Hi @JohnnyRacer Thanks for your interest in this! Would be able to share with us the full notebook so that we can try to reproduce? Also can you run the script on CPU first, I suspect there is some label mismatching / index out of range at some point (see a similar issue here )
i.e. something badly configured when initialized the LoRA layers
Maybe you can just share the way you have initialized your model with
peft
?
@younesbelkada
Hello, here is the link to the Colab notebook . Unfortunately my system has insufficient RAM to load the model for training on the CPU, for some reason peft
requires much more system RAM than VRAM (not sure if this intentional or a bug). Also if it's any help, my transformers
version is 4.26.1
and peft
is version 0.1.0.dev0
, the code I am using to initialize the model with peft
is below:
from peft import LoraConfig, get_peft_model,TaskType
def print_trainable_parameters(model):
"""
Prints the number of trainable parameters in the model.
"""
trainable_params = 0
all_param = 0
for _, param in model.named_parameters():
all_param += param.numel()
if param.requires_grad:
trainable_params += param.numel()
print(
f"trainable params: {trainable_params} || all params: {all_param} || trainable%: {100 * trainable_params / all_param}"
)
lora_config = LoraConfig(
r=16,
lora_alpha=32,
target_modules=["q_proj", "v_proj"],
lora_dropout=0.05,
bias="none",
task_type="CAUSAL_LM"
)
model = get_peft_model(model, lora_config)
print_trainable_parameters(model)
Hello, I'm able to run it with INT8 training without any issues.
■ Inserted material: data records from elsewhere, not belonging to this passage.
Rows are points. Examples show where two turns around zero, p and q, send a point. Where does a point land after both, in the order given? Backwards means that the second turn is done in reverse. Each puzzle has new turns, and all numbers are rounded.
(in the rows, 128 means zero)

Turn p:
[ 81 105 163] -> [ 75 102 150]
[161 151 122] -> [161 151 131]
[100 134 120] -> [102 135 115]
[169 123 107] -> [173 125 115]
Turn q:
[156  95 125] -> [161 112 151]
[109 126  98] -> [134 116  95]
[ 80 155 159] -> [ 66 131 118]
[158 114 161] -> [133 132 174]
[136 150  97] -> [146 149 101]
Where do these land?
p, then q: [160 116  67] -> [195 140 111]
q, then p: [137 145 126] -> [130 147 128]
q, then p: [ 97 130 149] -> [ 93 117 119]
q, then p: [118 120 170] -> [ 92 116 150]

Turn p:
[152 175 149] -> [169 150 160]
[116 103  76] -> [101 138  77]
[158 106 159] -> [153  87 135]
[ 96 144 159] -> [108 132 171]
[143 133 115] -> [142 136 115]
[105 107 110] -> [ 97 126 110]
Turn q:
[113  98 165] -> [140  96 164]
[129 140 106] -> [115 144 114]
[155 164 115] -> [143 156  94]
[120  72 147] -> [119  74 152]
[123 166 107] -> [123 170 116]
Where do these land?
q, then p backwards: [152 136 146] -> [159 129 125]
p, then q: [ 82 146 156] -> [153 136 178]
p, then q: [136 121  89] -> [102 150 106]
q, then p: [148 107 170] -> [150  86 108]
q, then p: [122 131  79] -> [ 92 162 130]

Turn p:
[121 183 120 172] -> [124 185 116 168]
[144 104 169 172] -> [125  91 120 183]
[144 142 129  88] -> [151 133 159 104]
[122  79 108 135] -> [118  94  92 110]
[104 127 124 117] -> [107 133 132 112]
[131 134 118  84] -> [140 133 151  91]
Turn q:
[158 159 131 134] -> [155 155 149 122]
[115 114  96 110] -> [130 121  89 138]
[122  90 123 140] -> [116  99 125 154]
[ 82 103 118 151] -> [ 79 119 112 152]
[163 173 173 105] -> [161 145 166  73]
Where do these land?
p, then q: [122 142  86 187] -> [134 186  99 163]
q, then p: [134 102 149 115] -> [125  93 127 118]
q, then p: [127 133 169 121] -> [118 108 161 115]
p, then q backwards: [163 135 153 104] -> [174 121 146 134]
q, then p: [ 93 129  83 113] -> [125 165  89 104]

Turn p:
[117 137  97  95 157  84] -> [136 143 134  59 130 124]
[134 121 105  95  96 143] -> [111 106 156 121  93 138]
[129 124 139 128  73 140] -> [110  98 128 156  96 111]
[151 163 141 103 136 149] -> [145 145 174 142 127 115]
[ 90 142 117 171 134 114] -> [115 163  79 126 126 123]
[115 152 133 172 163 158] -> [131 181 112 161 149 143]
[138 148  88 159 151 134] -> [152 168 113 126 112 160]
[133  63 165  96 153 131] -> [115  76 147 120 190 143]
[144 102 168 133  89  99] -> [137  72 109 141 131  94]
Turn q:
[162 124 125 124  93 169] -> [130 102 113 143  81 155]
[ 92 101  91  76 163 124] -> [118 111 123  84 190 162]
[105 111 123 143 111  98] -> [138 112 138 109 137  91]
[176 148 116  92 130  96] -> [152 130  75 161 152 135]
[115 164 144 128 121 137] -> [116 160 116 118 108 122]
[161 167 128 165 108 112] -> [120 138 107 172 103  90]
[167 123 130 146 147 176] -> [111 123 148 170 105 167]
[ 90 124 161 136 140  86] -> [151 159 152 103 151  92]
[ 85  89 133 142 138 154] -> [117 115 180  92 126 138]
Where do these land?
q, then p: [125 171 124 164 144 168] -> [ 84 155 102 141 111  94]
p, then q: [140  96 160 140 149 125] -> [117 122 158 151 157 146]
p, then q: [104 161 124 107 168 158] -> [116 193 119 121 119 127]
q, then p: [128 120 141  84  96 126] -> [142 109 162 122 101 154]
q, then p: [ 74 135 146 139 126 141] -> [110 126 159 113 128  82]
q, then p: [166 132 102 117 101  73] -> [167 119  93  95 119 172]
p, then q: [158  82  99 145 110 106] -> [131  69 131 129 117 164]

Here is the colab notebook:https://colab.research.google.com/drive/1mYBWjqwHDRGz0cxlmV4IyGOr9CxqN9MF?usp=sharing
Hi @pacman100 ,
In the colab that you shared appears 'No log' for the training loss. Why does that happen?
This issue has been automatically marked as stale because it has not had recent activity. If you think this still needs to be addressed please comment on this thread.